In February everything starts to come alive, with winter flowering shrubs adding colour and scent around the pathways and countless Hamamelis, Viburnum and Sarcococca springing into life. Visitors may even be lucky enough to see a peppering of snowdrops, having been planted around the gardens over the last few years. Emblematic of spring, these delights are often the first sign of warmer weather ahead. In addition to this, hellebores and winter aconites will be putting on a show under the glowing stems of dogwoods and willows. Evidently, the winter border will be looking at its best, with a variety of flowers and plants brightening it up and welcoming spring to the gardens.

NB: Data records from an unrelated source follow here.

Below is a small trained network, with its code and all its weights. Each question gives an input and a target symbol and asks what happens when units are switched off, that is, made to give their printed mean instead of their output.

import numpy as np


def w(rows, s, z=0):
    codes = np.array(rows[::2]) - 128.0
    scale = np.full(codes.shape[1], s)
    scale[-1] = z or s
    return codes * scale


def f(y):
    return y / 2 * (1 + np.tanh(0.7978845608 * (y + 0.044715 * y**3)))


def softmax(a):
    e = np.exp(a - a.max(-1, keepdims=True))
    return e / e.sum(-1, keepdims=True)


def log_softmax(a):
    a = a - a.max(-1, keepdims=True)
    return a - np.log(np.exp(a).sum(-1, keepdims=True))


def net(x, mask):
    ids = ['αβγδεζηλμξπτφψω'.index(c) for c in x.split()]
    T = len(ids)
    res = E[ids] + P[:T]
    u = 0
    for l in range(2):
        q, k, v = (res @ M[l].T for M in (Q, K, V))
        z = softmax(np.where(np.tri(T) > 0, q @ k.T / 3**0.5, -1e9)) @ v
        res = res + np.where(mask[u], z, O[l][:, -1]) @ O[l][:, :-1]
        u += 1
        y = f(res @ A[l][:, :-1].T + A[l][:, -1])
        res = res + np.where(mask[u : u + 8], y, B[l][:, -1]) @ B[l][:, :-1]
        u += 8
    return log_softmax(res[-1] @ U[:, :-1].T + U[:, -1])


Q, K, V, O, A, B = {}, {}, {}, {}, {}, {}
E = w([
[178,118,156,157],'α',
[180,136,125,138],'β',
[180,139,118,132],'γ',
[118,40,148,70],'δ',
[184,162,79,106],'ε',
[157,96,142,120],'ζ',
[195,137,163,186],'η',
[165,100,159,143],'λ',
[141,56,183,127],'μ',
[137,86,104,62],'ξ',
[162,133,73,74],'π',
[180,99,200,193],'τ',
[36,171,249,19],'φ',
[199,165,114,152],'ψ',
[169,125,119,119],'ω',
],0.013)
P = w([
[110,5,41,202],'0',
[124,50,55,186],'1',
[148,74,99,160],'2',
[162,93,114,132],'3',
[173,106,132,111],'4',
[182,121,141,87],'5',
[191,135,153,68],'6',
[196,148,162,48],'7',
[202,161,171,33],'8',
[210,175,181,18],'9',
[215,190,188,2],'10',
[225,205,204,2],'11',
],0.0088)
Q[0] = w([
[237,102,195,66],'0.h1',
[251,114,136,66],'0.h1',
[147,180,111,131],'0.h1',
],0.015)
K[0] = w([
[189,143,191,48],'0.h1',
[246,130,178,67],'0.h1',
[172,66,119,121],'0.h1',
],0.011)
V[0] = w([
[124,176,3,86],'0.h1',
[150,234,142,23],'0.h1',
[114,232,98,188],'0.h1',
],0.0075)
O[0] = w([
[79,76,77,196,89],'0.h1',
[47,183,156,184,185],'0.h1',
[44,2,190,110,2],'0.h1',
],0.008,0.0046)
A[0] = w([
[168,220,87,163,99],'0.n1',
[118,105,151,144,219],'0.n2',
[200,175,96,157,93],'0.n3',
[30,95,186,101,131],'0.n4',
[198,199,72,119,135],'0.n5',
[151,118,153,198,146],'0.n6',
[117,111,93,2,255],'0.n7',
[190,124,85,143,88],'0.n8',
],0.0098,0.0099)
B[0] = w([
[136,105,219,141,159],'0.n1',
[134,177,86,155,167],'0.n2',
[138,105,250,117,164],'0.n3',
[117,74,183,44,127],'0.n4',
[218,103,223,125,215],'0.n5',
[102,131,137,169,139],'0.n6',
[193,162,71,111,251],'0.n7',
[116,64,185,116,150],'0.n8',
],0.011,0.012)
Q[1] = w([
[156,189,137,171],'1.h1',
[83,49,151,97],'1.h1',
[69,8,131,67],'1.h1',
],0.011)
K[1] = w([
[96,254,154,87],'1.h1',
[191,52,81,188],'1.h1',
[178,13,89,190],'1.h1',
],0.0059)
V[1] = w([
[20,64,117,116],'1.h1',
[110,126,26,28],'1.h1',
[92,112,178,255],'1.h1',
],0.0076)
O[1] = w([
[159,248,157,88,5],'1.h1',
[102,135,255,118,126],'1.h1',
[212,174,79,92,47],'1.h1',
],0.0083,0.02)
A[1] = w([
[121,94,152,126,50],'1.n1',
[193,135,80,84,95],'1.n2',
[111,113,33,163,255],'1.n3',
[115,129,27,162,174],'1.n4',
[140,94,131,112,104],'1.n5',
[159,113,135,97,214],'1.n6',
[134,127,154,172,202],'1.n7',
[148,147,7,137,113],'1.n8',
],0.02,0.0089)
B[1] = w([
[131,160,109,131,199],'1.n1',
[176,210,192,216,182],'1.n2',
[225,103,114,75,223],'1.n3',
[96,173,61,80,170],'1.n4',
[90,153,125,143,219],'1.n5',
[98,113,128,171,249],'1.n6',
[104,116,108,91,251],'1.n7',
[2,191,75,154,161],'1.n8',
],0.019,0.017)
U = w([
[162,163,151,142,149],'α',
[88,96,61,41,70],'β',
[64,155,76,105,53],'γ',
[40,113,124,171,215],'δ',
[175,118,145,78,248],'ε',
[119,133,139,117,148],'ζ',
[145,112,206,210,1],'η',
[206,137,190,132,120],'λ',
[139,11,160,97,156],'μ',
[139,131,102,101,156],'ξ',
[139,200,197,198,23],'π',
[80,190,121,175,71],'τ',
[143,139,111,109,158],'φ',
[213,89,190,115,109],'ψ',
[183,62,127,2,103],'ω',
],0.012,0.0099)

Each question gives the input, a string of symbols that net reads in full, and the target symbol t.
The units are the heads (3 rows each of Q, K, V and O) and the neurons (one row each of A and B). Each row of codes is followed by its name. A weight is (code - 128) times the scale printed after its matrix; where a second scale follows, it is the last column's (O, A, B and U).
mask holds one flag per unit, layer by layer, with each layer's heads first. A switched-off unit (its flag False) gives its mean, the last column of its rows in O or B, instead of its output. The means were averaged over made-up inputs and are rounded, as every weight is.
A unit's drop is (log p(t) with every unit on - log p(t) with that unit switched off) / (log p(t) with every unit on - log p(t) with every unit switched off).
The circuit of an input: a set's keep is (log p(t) with only the set's units on - log p(t) with every unit switched off) / (log p(t) with every unit on - log p(t) with every unit switched off). Starting from the 12 units with the biggest drops (on a tie, the unit counted first), units are removed one at a time, each time the one whose removal leaves the highest keep (on an exact tie, the one counted first), for as long as the keep stays at least 0.8.
circuit, biggest first: the units of the circuit, biggest drop first
top k neurons: the k neurons with the biggest drops, biggest first
k most important neurons of layer l: the k neurons of layer l with the biggest drops, biggest first
input ξ η ξ λ φ π, target δ: top 3 neurons : (1.n3 1.n2 0.n7)
input α δ α δ η β τ ω, target π: circuit, biggest first : (1.n2 1.h1 0.n7)
input τ α ζ μ ξ β δ ε μ ζ ξ, target ψ: circuit, biggest first : (1.n8 1.n4)
input δ φ φ ε η φ ω τ, target δ: 4 most important neurons of layer 1 : (1.n3 1.n7 1.n1 1.n2)
input β γ ζ ζ ε μ ξ η, target μ: top 2 neurons : (0.n7 1.n8)
input τ μ μ λ μ, target λ: top 3 neurons : (1.n2 1.n3 1.n8)
input γ ζ γ η α, target τ: circuit, biggest first : (1.n8 1.h1 1.n2)
input π ξ α, target μ: circuit, biggest first : (1.n2 1.n4)
input α ξ δ ξ α η φ ω μ ζ, target δ: top 2 neurons : (1.n3 1.n2)
input γ δ τ η α ζ ξ ξ ξ π, target μ: top neuron : (1.n2)
input ζ β τ ξ μ η ξ ζ δ ξ, target δ: top 2 neurons : (1.n3 0.n5)
input ω ε ε η ψ μ μ η γ π η μ, target τ: top 3 neurons : (0.n7 1.n8 0.n3)
input η τ δ δ ξ ε ξ, target β: top 2 neurons : (0.n3 1.n8)
input τ λ η, target λ: circuit, biggest first : (1.h1 1.n2 1.n3)
input ξ ε φ μ δ μ λ π ξ τ η, target δ: circuit, biggest first : (1.n3)
input ω γ ε π η π γ, target ω: circuit, biggest first : (1.n2 1.n8)
input μ ξ η τ α τ ε, target π: top 2 neurons : (1.n2 0.n5)
input λ δ α ε ξ, target β: top 2 neurons : (0.n3 1.n3)
input π π δ η ξ ξ φ λ ζ π ω μ, target δ: top 2 neurons : (1.n3 1.n2)
input η ξ φ δ η ζ π ξ ε, target δ: circuit, biggest first : (1.n3)
input ξ ω λ ω μ μ, target η: top 2 neurons : (1.n4 1.n8)
input α γ ω ξ ξ μ π η β δ φ, target δ: 2 most important neurons of layer 0 : (0.n4 0.n6)
input ζ η ξ η π, target τ: circuit, biggest first : (1.n8 1.n2 0.n7 1.h1)
input μ η α, target τ: circuit, biggest first : (1.n8 1.n2 1.h1)
input ε φ ζ β ξ λ ζ τ α ψ ξ π, target δ: top 3 neurons : (1.n3 0.n5 1.n2)
input η α τ γ, target π: circuit, biggest first : (1.n2 1.h1)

The Alpine house will soon be full of colour too, with many potted bulbs starting to burst through and blooming in bright colours. Crocus, Iris and snowdrops will provide a backdrop for a number of Cyclamen that will be blossoming soon. On the subject of Cyclamen, the Cyclamen society will be having its winter show at the gardens on Sunday 4th February; you can find more information here.

 

Credit: Josh Tranter, Horticulture Apprentice

 

 

 

 

Moving through the gardens, you’ll be able to see that a number of hedges are still being cut and pruned. After a number of years, some of our hedges become large and wild – by reducing their height it allows them to be maintained much more easily. This is not the ideal time of year to be cutting hedges this drastically, but the outside team can spare the time to carry out large tasks like this in winter months.

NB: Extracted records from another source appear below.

Below is a small trained network, with its code and all its weights. Each question gives an input and a target symbol and asks what happens when units are switched off, that is, made to give their printed mean instead of their output.

import numpy as np


def w(rows, s, z=0):
    codes = np.array(rows[::2]) - 128.0
    scale = np.full(codes.shape[1], s)
    scale[-1] = z or s
    return codes * scale


def norm(h):
    return h / np.sqrt((h * h).mean(-1, keepdims=True) + 1e-5)


def f(y):
    return np.maximum(y, 0)


def softmax(a):
    e = np.exp(a - a.max(-1, keepdims=True))
    return e / e.sum(-1, keepdims=True)


def log_softmax(a):
    a = a - a.max(-1, keepdims=True)
    return a - np.log(np.exp(a).sum(-1, keepdims=True))


def net(x, mask):
    ids = ['ΞΣαηλφψ'.index(c) for c in x.split()]
    T = len(ids)
    res = E[ids] + P[:T]
    u = 0
    for l in range(2):
        r = norm(res)
        for j in range(3):
            rows = slice(2 * j, 2 * j + 2)
            q, k, v = (r @ M[l][rows].T for M in (Q, K, V))
            z = softmax(np.where(np.tri(T) > 0, q @ k.T / 2**0.5, -1e9)) @ v
            o = O[l][rows]
            res = res + np.where(mask[u + j], z, o[:, -1]) @ o[:, :-1]
        u += 3
        y = f(norm(res) @ A[l][:, :-1].T + A[l][:, -1])
        res = res + np.where(mask[u : u + 16], y, B[l][:, -1]) @ B[l][:, :-1]
        u += 16
    return log_softmax(norm(res)[-1] @ U[:, :-1].T + U[:, -1])


Q, K, V, O, A, B = {}, {}, {}, {}, {}, {}
E = w([
[204,135,141,117,129],'Ξ',
[179,104,172,123,119],'Σ',
[130,86,140,250,206],'α',
[168,170,185,90,147],'η',
[123,158,156,170,95],'λ',
[58,129,58,27,159],'φ',
[220,192,76,225,148],'ψ',
],0.0011)
P = w([
[163,2,166,147,25],'0',
[143,38,106,168,37],'1',
[167,79,138,171,89],'2',
[155,136,137,184,111],'3',
[151,165,163,192,139],'4',
[162,186,179,200,162],'5',
[158,201,175,213,200],'6',
[156,210,190,205,211],'7',
],0.0004)
Q[0] = w([
[142,57,108,142,40],'L0H1',
[145,54,97,128,57],'L0H1',
[190,179,125,231,194],'L0H2',
[125,139,208,3,120],'L0H2',
[152,10,116,32,176],'L0H3',
[63,81,141,129,137],'L0H3',
],0.0038)
K[0] = w([
[161,80,153,207,66],'L0H1',
[164,93,151,214,123],'L0H1',
[2,112,20,30,214],'L0H2',
[156,95,120,219,179],'L0H2',
[235,188,135,140,203],'L0H3',
[163,222,185,143,82],'L0H3',
],0.004)
V[0] = w([
[251,166,237,186,167],'L0H1',
[41,95,30,57,85],'L0H1',
[9,100,61,5,77],'L0H2',
[164,112,230,148,116],'L0H2',
[163,37,101,127,78],'L0H3',
[156,133,184,245,14],'L0H3',
],0.0013)
O[0] = w([
[64,48,84,68,53,248],'L0H1',
[165,207,180,186,200,31],'L0H1',
[67,69,103,12,142,38],'L0H2',
[172,140,179,156,45,194],'L0H2',
[115,60,142,98,91,146],'L0H3',
[148,120,47,90,6,225],'L0H3',
],0.0016)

We are also working on repairing worn grass areas after parts were slightly damaged after the Christmas lighting event. Hopefully, if the weather will allow and we do not get too much rain or snow, we can use fresh topsoil to level the ground in preparation for over seeding and, in some areas, laying new turf. To prevent weed growth we will also be adding our own homebrewed compost, also helping to conserve water and prevent the ground drying out in the summer months.

In the glasshouses, the team will be busy improving the interpretation labels on the educational plants in the Subtropical House. The labels are a great way of teaching visitors about the importance of plants, using fun and interesting facts. Most of our plants are used in the production of many household and commonly used items such as tea, bamboo and cotton.

 

 

 

 

 

 

 

Moreover, the Mediterranean House will have an extra four different coloured Bougainvillea vines planted in it, creating a rainbow of colour. In addition to the Bougainvillea ‘San Diego Red’, there will be B. ‘Alexandra’ (purple), B. ‘Orange King’, B. ‘Golden Tango’ (golden-yellow) and B. ‘White Cascade’. Although not currently at their best, they will be big, bright and bold come April time.